Жизнь и житие Войно-Ясенецкого, архиепископа и хирурга
Шрифт:
В 1943 году хирург С. Голуб на совещании военных медиков в Новосибирске слышал доклад Войно-Ясенецкого. Впоследствии он описал докладчика в следующих выражениях: «Его внешность не могла не приковать к себе внимания: одухотворенное лицо, скромная одежда, спокойные жесты — все это ассоциировалось с представлением о народных демократах…» Доклад состоялся 25 марта, а на сутки раньше молодой офицер медицинской службы, сотрудник Санотдела Сибирского округа П. Приходько получил от своего начальника приказ встретить Войно-Ясенецкого на вокзале и доставить в гостиницу. Через два десятка лет в памяти профессора Петра Трофимовича Приходько отпечаталась следующая картина:
«В назначенное время я встретил гостя на вокзале. Это был очень высокий (ок. 180 см) пожилой человек, сурового и надменного вида, с седыми волосами и окладистой полуседой бородой. В черном длиннополом пальто, застегнутом на все пуговицы, он выглядел усталым
Согласимся, что человек, которого видел военврач Приходько, мало походит на «народного демократа», увиденного доктором Голубом. А между тем нет оснований не верить ни тому, ни другому свидетелю. Они записали свои воспоминания бескорыстно, по доброй воле, желая сохранить для потомства факты, показавшиеся им исторически важными. Как же совместить несовместимое?
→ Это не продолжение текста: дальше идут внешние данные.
Each new row is followed by what is left after taking away its nearest point in the smallest flat space through zero that holds the last named rows
fafi (4 x 23)
[[-27   4   1  -9   0  -6  18   2  -9  20  11   3 -28  -9  16 -19  -8   0
   12   1   6  15   7]
 [-29  12  -5  -4   2  -4  17  -2 -11  11  16   3 -19  -5   9  -9   2   2
   16   4  13  10  -5]
 [-17   4   6 -10  18  -1  14   4  -6   5   4   2  -9 -10  20 -15   0  -9
   13   4   9   9  -3]
 [-15  -6  15 -21   6  -5   9  16  -1  21   3   9 -26 -26  13 -22 -16  -8
    7   3  -8  15   2]]
New rows
[ 19  -1  -9  21   6   0  -8  24 -33 -10  -5  29 -15   7  -8   3   3  17
   3  15  21 -17 -31] -> [ 22  -9  -5  20   6  -2  -4  23 -32  -3 -12  25 -22  10   6  -9  -6  15
  -2  10  18 -12 -12]
[-18   0 -21  18 -14   9  13   0 -12 -16 -10  -6  -9  12  -4  16   3  15
   3   1   6  -2   2] -> [-10  -9  -7   6  -3  10   9  12  -6 -15 -18  -2  -8  -3   1   9  -4   5
   1   3  -3   0  -1]
Zofas (5 x 23)
[[  4   1   1  -2 -15   1 -12  -4  -3 -12 -21 -17  -5   3  20   7   3  -1
   -8   0   3  -3   7]
 [  1   2 -10   3  -2   7 -30  10   4  -4 -29 -32   0  12  25   0   8  -7
  -26   1   6   0   1]
 [ 41   5  21  -3 -35 -10 -16   2 -17   5 -27 -14 -17   9  -7   8 -14 -13
  -10   6 -14 -19  -5]
 [  7  12   6   5 -11  -5 -14   7   5  -7  -8 -20  -8  -7   6  25  14  -6
  -18  10  -3 -11  13]
 [ 12  11  24  -2 -41 -14   2 -17  -6 -29  -8 -13 -20 -17  13  38   9   1
   -1  10  -6 -19  22]]
New rows
[-24   8  -5   3   7   7 -16   5  -7  10   2  27 -10  -2  12 -25   2   8
   5 -19  -3  19 -20] -> [-12  17   5   4  -6   0 -19   7  -8   7  -2  21 -18 -10   9  -4   8   5
   1 -12  -8   9  -8]
[ 14  -7  -1  10  -4   6 -29 -10   4   2  -4 -24  -3   7  18  -3  -2 -13
 -18  11  16 -24 -26] -> [ 12  -6  -4   4   5   7  -6 -12   3   8   5   2   4  -6   8   7  -1  -4
   7   6  18 -16  -7]
[  7  23  18  -7  -3   5 -21 -15 -12 -13  -9  -4   8  -7  -2  23  -8   8
  -7  16   2 -14   4] -> [ -2  17   9  -7  12  10 -17 -13 -10  -6  -2   5  16  -2  -5   7 -12  10
  -2  11   6  -5  -4]
Leme (3 x 23)
[[-16   1 -13   8 -20  -3  -9  17  26  -4  30  -7  26   3  19 -11   9  23
   25   9  27   9  20]
 [ 21  -4 -25 -12 -32 -22 -35  21  28  19  29   3  12   9  -4  15  10   1
   13  11 -12  -9   6]
 [  8  -3 -21  -7 -26 -26 -32  23  31   7  43   1   7  -5   6   8  13  11
   18  11   2   6  12]]
New rows
[ -8 -10   1  21  -1   2   2   5  -7 -12   3 -10   7   4  10  -9  14  22
  19   7  20   8   4] -> [  8 -12   0  13   0  -3  -4   2 -13  -4  -5  -5  -4   5  -2   2  12   9
   9   5   1   0  -5]
[-10 -12   1   5  -4  13 -13  -3  16 -18  -8  12  -6 -13  -2  -6  -9  11
  16   6  11  16  -8] -> [ -2 -13  -1   1  -7  14 -15  -4  14 -11 -15  14  -5  -7  -8  -1 -11   5
  12   6   2   8 -12]
Sama (2 x 23)
[[ 14  13  10  11  -3 -15 -11   4 -12 -31  -9  39  17 -25  15  -9  32 -36
   -6 -14  -1  12  -2]
 [ -1  23  13  11 -15  -9   5 -22 -14 -20  -1  14  12 -20  12  -1   8 -17
    1 -17 -22  -7   3]]
New rows
[ 11   0  12  -7   3   0  -1  10   6   6   1  12   3 -15   1  15 -10   8
 -13   4  34  -3   5] -> [  8   7  15  -5  -2   0   3   0   3   5   3   9   4 -18   3  17 -14   9
 -11   0  25  -8   7]
[ 23 -19  -2   9   6  -5   5   9  -8  -8 -28   6  -1  13 -22   4   5 -24
 -26   6  23   2  -4] -> [ 15 -10   2  11  -3  -3  15  -9 -11  -5 -24  -5  -2  12 -22   8  -7 -16
 -22   2   8 -10  -1]
Bogu (5 x 23)
[[-11  12  14 -10  18  20  12  10  -7  -2 -15  12   0  -1   5  -1 -26  26
   30   8   5 -13 -10]
 [ -4   6   1   7  -9 -14 -11 -21   3  -6  -9 -15 -16  -7 -28  13  20 -21
   15 -10  -5  -8   8]
 [  1  11   1   1   4   0  11   4  20   1  23   6   8  17 -22 -20 -34  -6
   26  20  11  -4   3]
 [ -8 -25  -4  12  -5 -33 -11  -1  10   3  -2  -4   9  27 -20  34  -1 -24
  -19   4 -23  18  16]
 [ -3  -8  -6   4  -5   9   9  13  10   4  20  -4  -1   6  -7  -7 -28   7
   12  14   3   5   0]]
New rows
[  4 -15  22  -7  12  -1 -15  13  -5 -34  -8  25  10  11 -20  13   1 -14
  19  32   6  -3   5] -> [ 11 -21  11  -5  -1  10 -16  15  -9 -32   3  14   1  -6  -7   3  14  -9
   7  25  11   1   1]
[-18  21  18 -10   0   0  -5   6 -12  -7 -20   2   1 -10 -17  28   6   6
  16   1  -6 -23  -5] -> [ -5  11   4  -6 -11   0  -3  14  -3  -1   8   0   9  -6  -8  10   4   1
  -7   6   0 -10  -3]
Tabab (2 x 23)
[[  3   7  13  19  18   9  40  -2  12  17   7  -5  10  15 -12 -23   5  35
   -7  11   1 -14  22]
 [ -1  -5 -22 -11 -12  -4 -17 -16  -2 -16  -3  -5  -8  -2  19  16 -16 -26
    2   3  -1  37   2]]
New rows
[ -6 -15  -5  -5 -24 -18 -21   5 -10 -17   7  16 -15 -16  19  20 -15 -24
  21 -10   7 -18 -22] -> [ -3 -10  -1  10 -11 -11  12  -3   1  -6  13   9  -8  -2  14   3 -16   1
  15   2   8 -18   0]
[ -1  15   9   8  12  -6  12   8  -2   3  -2 -20  -6  -4  -6 -24   6  39
 -12   6  13 -13   3] -> [ -2  11  -2  -2   2 -10  -8   4  -7  -8  -5 -20 -12 -10   4 -11  -1  18
  -9   3  12   3  -4]
felud (2 x 23)
[[  0  -7   5 -20   3  -6 -13 -11  -4   1  13  11   4 -12  20  -7 -25   1
    4  15 -19   6 -10]
 [ -1  -1   9 -27   9 -14 -29 -17  -2 -13  21  13  -4  -7  21  -8 -20  10
    4  14 -32  16 -12]]
New rows
[ 13  -5  19  -2   6  -3 -12  -4  -1   7   4   0   7  -5  19  -8   5  15
  14  -2 -37   6  -2] -> [ 13  -5  15  10   2   4   2   4   0  14  -6  -6   9  -2  10  -5  13  10
  12  -8 -22  -2   3]
[  8  -6  -3  -4   1 -14 -20 -16  -1 -10  21   8 -15   5  -2  15   2  15
   8   3 -21  13  -8] -> [  9 -12  -8   7  -6  -4   0  -7  -3   6  10   4  -7   1  -7  17   1   5
   7   2  -3   1  -4]
[ 10 -21  11  -8   2 -12  -5   1  -3  18  17   5  14  -1  -6  12   3   0
 -14  12 -18   4 -29] -> [ 10 -17   9   1   1 -10   0   6  -1  17  12   0  12   5 -15  15  15   0
 -16   5 -10   2 -25]
regob (3 x 23)
[[ 18 -23   1   7 -12 -10   1   7 -25 -27   6   8 -28  -2 -19  -3  46   9
   15  17  38 -20   3]
 [  2 -23   7  -1 -12  -5  -6   0 -11 -18   9  12 -10  -1 -14   5  24   0
   21  12  14 -15   5]
 [ 14 -27   0 -14  -4   0   7  19 -41  -5  16  17 -27   7  -2  -7  26  22
   -1   9  29 -19   8]]
New rows
[  0  21 -15   3   8   0  -2   0   0  -1  19  -1  -6  -9  16 -27 -12   2
 -18  -2  -2  -1   4] -> [ -4  10  -9   3   1  -2  -9  -5   2 -11  23   5  -5 -11   8 -21  -5  -4
  -3   4  -2  -7   6]
[  8   9  -5  10  19  -6  -1   7  20   7 -12 -13   2  -4   0  -3 -29  -9
 -22   3   1   1  -5] -> [  6 -11   1   3  11  -7  -5   9   9  -1  -2   0  -3  -2  -6   1 -18  -7
  -8  10   7 -10   1]
Datu (2 x 23)
[[ 15 -22 -13 -15   4   0  -1   0 -17 -21   1  14 -14  -7 -18   6   1  -5
  -21  11 -15  21  -4]
 [ 18 -22 -10 -21  13  -3  -1   5 -25 -34  -3  19 -16 -10 -19   2   0   3
  -16  17  -9  14 -10]]
New rows
[  2  28 -14  12 -11  20   6   9   5  27   4  -8   8  14  -4  -6  -1  15
   2   3 -11   4   3] -> [  9  22 -15   3  -3  18   6  13  -6  11   1   0   2  10 -10  -7  -1  20
   0  11 -11   5  -3]
[ 11 -14 -16 -11  -5   3  -5  -7  -3  -7   8   1   0  -2  -2  10  -3 -19
 -25  11 -20  15  -1] -> [ 3  2 -4 -6  0  0 -4 -2  2 -4  4 -5  8  0 10  2 -5 -8 -5  9 -4 -7 -4]
Giv (2 x 23)
[[  0   1  -7  -3  16  -7  -5  10  14   5 -16   0   6   9  28 -29 -14  -1
  -23 -10  22  -4  16]
 [ -5   0 -10  -1  17 -10 -22  11  19  12 -21   2  15  21  29 -37 -18  -3
  -30 -22  20  -5   8]]
New rows
[-13  -1   6   4 -13   6  -2  -9  -6  10  14   2  10  -7 -15  23   8  -3
  30  22 -16   1 -23] -> [-11   0   1   1   1   1   0   0   5  12   2   1  12  -3  10   0  -3  -3
  12  17   4  -2  -6]
[  4  -2  -3  -8   1  -2  -8  14   8  10 -18   1  10   2  14 -19 -10  -1
 -15 -20  15   5  16] -> [  5  -2   2  -7 -10   3  -1   7  -2   5  -7   1   4  -7  -4   2   0   0
   1 -11   1   8   8]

Когда писатели-биографы обсуждают проблемы своего жанра, то нередко приходится слышать жалобы на «текучесть» человеческой личности, «текучесть», которая мешает составить устойчивую концепцию героя. Иными словами, литераторов огорчает, раздражает даже, что герои не адекватны сами себе, т. е. не всегда соответствуют тому образу, в котором их знает большинство современников. Это так и не так. С одной стороны, общеизвестно, что даже крупные личности на каждом шагу противоречат себе, отклоняются от принципов, которые декларируют, отвергают идеалы, к которым вроде бы стремятся. Но изменяют ли они при этом самим себе? Означает ли «текучесть» выход личности за какие-то характеристические пределы? Не будет ли естественнее предположить, что личность значительно более разнообразна и многосоставна, чем мы привыкли это себе представлять? Мы знаем Луку сурового и надменного, но ведь вместе с тем (это мы тоже знаем) он прост, нетребователен, скромен и великодушен. Нам ведом профессор, не склонный в обществе учеников проронить лишнее слово, но есть и Владыка Лука, готовый проповедовать даже с опасностью для своей свободы и жизни. Надо ли удивляться, если в памяти окружающих возникают столь несхожие между собой отпечатки его образа?
Большинство людей, которых я просил рассказать о жизни Войно-Ясенецкого в Красноярске, все-таки высказывались о нем как о человеке «жесткой конструкции». Вспоминают какую-то верующую старуху, которой он без обиняков сказал, что болезнь ее неизлечима; говорили о военном враче, которому опять-таки, глядя прямо в глаза, Лука предрек, что хирурга из него не выйдет и учиться не стоит. И еще много другого в том же роде. Думаю, что так оно и было — и со старухой, и с малоспособным врачом. Но, коль скоро разговор зашел о «текучести» человеческих характеров, хочу я опубликовать одно письмо, которое прислала мне врач-окулист из города Николаева Галина Ивановна Шамина. Оказывается, в ту пору, когда ссыльный врач Войно-Ясенецкий поголадывал и ходил в обносках, и потом, когда принимал многочисленные подношения властей, писал письмо Сталину и получал телеграммы от наркома здравоохранения, была у него еще одна совсем иная и мало кому ведомая жизнь. О жизни этой и пишет доктор Шамина.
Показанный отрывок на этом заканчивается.